# Sort a linked list

Sorting a linked list is a common problem in computer science and programming. Linked lists are dynamic data structures used to store and manage collections of data. Sorting them efficiently is essential for various applications. In this article, we will explore the problem of sorting a linked list, understand how it works, delve into the algorithm and solution, provide C++ code examples, and analyze the time and space complexity of the solution.

#### How Does It Work?

Sorting a linked list involves arranging its elements in a specific order, such as ascending or descending. Unlike arrays, linked lists do not provide direct access to elements by index, which makes sorting a bit more challenging. To achieve this, we typically use one of the popular sorting algorithms, such as Merge Sort or Quick Sort, tailored for linked lists.

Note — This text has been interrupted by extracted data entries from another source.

128 stands for zero in the data rows.
Some points, one per row:
tensor([117., 170., 112., 130., 148., 110.,  96.,  31., 139.,  73., 150., 147., 186., 151., 135., 126., 146., 119.,  97., 109., 152., 124., 134., 128.])
tensor([125., 114., 127., 138., 144., 138., 130., 197.,  93., 161., 125., 123., 101., 109., 144., 114., 117., 140., 124., 121., 114., 118., 112., 107.])
tensor([129.,  62., 150., 189.,  68., 189., 238.,  88., 234.,  81.,  77., 155., 132., 218., 110.,  98., 157., 156., 155.,  81., 181., 224., 196., 255.])
tensor([131., 116., 121., 142., 153., 123., 124., 167., 107., 137., 124., 128., 117., 105., 150., 133., 133., 143., 124., 122., 113., 123., 118., 105.])
tensor([178.,  59., 152.,   0.,  78.,  45., 221., 121., 205.,  92.,  77., 157., 127., 189.,  47., 111.,  91.,  66., 193., 249., 131., 141., 204., 161.])
tensor([113., 120., 122., 131., 126., 125., 113., 169., 117., 146., 131., 114., 117., 115., 147., 131., 125., 138., 128., 127., 122., 118., 102., 119.])
tensor([120., 108., 112., 136., 124., 137., 136., 228., 104., 167., 133., 113.,  78., 115., 152., 122., 112., 166., 145., 135., 116., 112.,  81., 114.])
tensor([112., 109., 119., 145., 124., 141., 137., 246.,  75., 173., 138., 100.,  57., 104., 129., 135., 105., 174., 123., 125., 102., 106.,  95., 119.])
tensor([104., 130., 129., 141., 137., 140., 116., 159., 102., 143., 120., 129., 110., 110., 147., 118., 123., 146., 123., 120., 119., 120., 115., 117.])
tensor([120., 138., 125., 138., 146., 131., 101., 129., 126., 127., 126., 130., 144., 118., 152., 135., 140., 135., 111., 109., 123., 115., 109., 104.])
tensor([120., 131., 114., 137., 141., 148., 123., 174., 112., 145., 134., 135., 118., 104., 143., 122., 122., 147., 125., 134., 123.,  99., 119., 115.])
tensor([115., 142., 135., 142., 144., 117., 105.,  90., 128., 130., 135., 140., 155., 130., 137., 140., 134., 121., 114., 120., 143., 117., 121., 113.])
tensor([124., 117., 106., 137., 136., 143., 125., 204., 107., 149., 141., 108.,  87., 105., 138., 124., 117., 155., 132., 123., 114., 111., 100., 103.])
tensor([126., 190., 130., 142., 153., 121.,  89.,   0., 151.,  90., 145., 141., 190., 132., 133., 134., 147., 106.,  99., 116., 149., 128., 141., 120.])
tensor([113., 127., 121., 141., 140., 124., 109., 127., 116., 117., 134., 117., 131., 113., 146., 122., 119., 125., 115., 111., 126., 106., 120., 119.])
Here are 10 more points, each followed by its number:
tensor([113., 116., 119., 138., 141., 134., 107., 192.,  97., 152., 134., 123.,  97., 117., 138., 148., 121., 152., 128., 125., 102., 124., 107., 137.]) 0
tensor([110., 118., 111., 120., 128., 140., 136., 226.,  96., 177., 123.,  99.,  83., 114., 143., 146., 119., 167., 139., 132., 116., 117.,  69., 124.]) 1
tensor([124., 187., 131., 151., 139., 112.,  91.,   0., 155.,  93., 138., 143., 202., 139., 128., 132., 151.,  97.,  96., 109., 148., 137., 134., 107.]) 2
tensor([123., 118., 111., 142., 131., 126., 125., 226.,  74., 150., 115., 107.,  82., 103., 141., 140., 113., 164., 141., 131., 104.,  95., 111., 107.]) 3
tensor([119., 143., 130., 145., 145., 128.,  99., 115., 124., 137., 134., 137., 137., 114., 139., 128., 138., 127., 114., 126., 135., 123., 112., 115.]) 4
tensor([123., 179., 144., 128., 149., 120.,  95.,  19., 144.,  90., 155., 155., 194., 139., 132., 129., 140., 101.,  80., 105., 141., 143., 134., 114.]) 5
tensor([107., 125., 124., 132., 140., 139., 131., 177., 103., 143., 127., 111., 100., 104., 151., 127., 117., 150., 118., 109., 114., 133., 112., 127.]) 6
tensor([116., 136., 100., 135., 123., 133., 104., 131., 103., 128., 135., 109., 141., 135., 129., 135., 118., 141., 120., 125., 139., 104., 118., 117.]) 7
tensor([130., 173., 126., 144., 144., 119.,  98.,  54., 129., 119., 144., 148., 166., 115., 132., 136., 155., 117., 116., 104., 118., 133., 142.,  98.]) 8
tensor([124.,  87., 129., 145., 144., 142., 131., 223., 100., 161., 134., 119.,  59., 103., 144., 114., 121., 144., 134., 136.,  96., 106., 101., 106.]) 9
Which two of these numbered points are nearest to each point below by angle, seen from the average point of the first points? Their numbers follow each, nearest first.
tensor([125., 123., 125., 129., 139., 130., 107., 189., 101., 153., 120., 125., 110., 104., 143., 131., 115., 147., 137., 119.,  99., 118.,  98., 115.]) > 0 3
tensor([128., 122., 125., 144., 135., 141., 119., 171.,  90., 151., 130., 125., 104., 116., 141., 133., 118., 157., 125., 120., 120., 125., 120., 128.]) > 0 3
tensor([115., 111., 127., 137., 146., 125., 128., 156.,  90., 149., 137., 118., 102., 115., 135., 123., 127., 150., 125., 122., 125., 117., 103., 122.]) > 6 0
tensor([117., 121., 144., 141., 119., 127., 124., 149., 118., 142., 137., 106., 106., 112., 142., 117., 124., 135., 122., 123., 122., 119.,  98., 120.]) > 6 9
tensor([124., 116., 139., 140., 129., 132., 119., 164., 121., 150., 133., 129., 108., 121., 138., 119., 126., 134., 122., 120., 118., 110., 109., 123.]) > 9 0
tensor([123., 167., 129., 127., 138., 112., 101.,  81., 132.,  92., 154., 141., 167., 101., 147., 126., 131., 129., 104., 112., 130., 119., 110., 138.]) > 5 2
tensor([123., 175., 124., 142., 132., 117.,  92.,  34., 145., 101., 143., 136., 190., 141., 152., 137., 157., 108.,  98., 118., 144., 141., 126., 119.]) > 2 5
tensor([118., 131., 118., 145., 141., 139., 106., 147., 117., 116., 132., 109., 131., 111., 140., 127., 126., 141., 132., 121., 128., 101., 113., 113.]) > 7 4
tensor([126., 143., 118., 142., 147., 132.,  99., 132., 101., 133., 138., 134., 137., 111., 140., 130., 140., 130., 105., 117., 131., 129., 129., 116.]) > 4 8
tensor([104., 111., 118., 128., 120., 144., 147., 218.,  99., 178., 127.,  93.,  73., 115., 141., 135., 112., 159., 142., 127., 114., 113.,  78., 122.]) > 1 3
tensor([129., 179., 136., 146., 156., 114.,  96.,  27., 144.,  98., 146., 137., 194., 123., 134., 129., 157.,  81.,  85., 125., 141., 127., 125., 120.]) > 2 5
tensor([128., 119., 136., 159., 157., 122., 110., 165.,  93., 154., 140., 135.,  93.,  98., 136., 120., 128., 127., 111., 117., 112., 114., 127., 122.]) > 9 0
tensor([120., 120., 113., 138., 133., 135., 132., 175., 119., 155., 130., 117., 115., 113., 145., 127., 126., 166., 139., 136., 109., 113.,  80., 126.]) > 1 3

Merge Sort algorithm as presented in the provided code will work correctly for linked lists that contain duplicate values. The algorithm is designed to handle duplicates effectively.

#### Algorithm / Solution

We will discuss the Merge Sort algorithm for sorting a linked list because of its efficiency and ease of implementation for this data structure. Here's how it works:

- Divide the linked list into two halves by finding the middle point. This can be done using the slow and fast pointer technique.
- Recursively sort the two halves separately until they are sorted individually.
- Merge the two sorted halves back together to create a single sorted linked list.
- Return the sorted linked list.

Let's take an example of a linked list with duplicate values and use the provided code to sort it while preserving duplicates. Consider the linked list: 4 -> 2 -> 1 -> 3 -> 2 -> 4

##### C++ Code

```
#include <iostream>
// Definition for singly-linked list
struct ListNode {
int val;
ListNode* next;
ListNode(int x) : val(x), next(nullptr) {}
};
// Merge two sorted linked lists
ListNode* merge(ListNode* left, ListNode* right) {
if (!left) return right;
if (!right) return left;
if (left->val < right->val) {
left->next = merge(left->next, right);
return left;
} else {
right->next = merge(left, right->next);
return right;
}
}
// Merge Sort function for linked lists
ListNode* mergeSort(ListNode* head) {
if (!head || !head->next) return head;
// Find the middle of the linked list
ListNode* slow = head;
ListNode* fast = head->next;
while (fast && fast->next) {
slow = slow->next;
fast = fast->next->next;
}
ListNode* left = head;
ListNode* right = slow->next;
slow->next = nullptr; // Split the list into two halves
left = mergeSort(left);
right = mergeSort(right);
return merge(left, right);
}
int main() {
// Example linked list: 4 -> 2 -> 1 -> 3 -> 2 -> 4
ListNode* head = new ListNode(4);
head->next = new ListNode(2);
head->next->next = new ListNode(1);
head->next->next->next = new ListNode(3);
head->next->next->next->next = new ListNode(2);
head->next->next->next->next->next = new ListNode(4);
std::cout << "Original linked list: ";
ListNode* current = head;
while (current) {
std::cout << current->val << " ";
current = current->next;
}
std::cout << std::endl;
// Sort the linked list using Merge Sort
head = mergeSort(head);
std::cout << "Sorted linked list: ";
current = head;
while (current) {
std::cout << current->val << " ";
current = current->next;
}
std::cout << std::endl;
return 0;
}
```

Output

```
Original linked list: 4 2 1 3 2 4
Sorted linked list: 1 2 2 3 4 4
```

##### Time Complexity

The time complexity of Merge Sort for a linked list is O(n log n), where n is the number of elements in the list. This is because we divide the list into halves and merge them repeatedly.

##### Space Complexity

The space complexity is O(log n) due to the recursive nature of the algorithm. It requires additional space on the call stack for function calls during the recursion.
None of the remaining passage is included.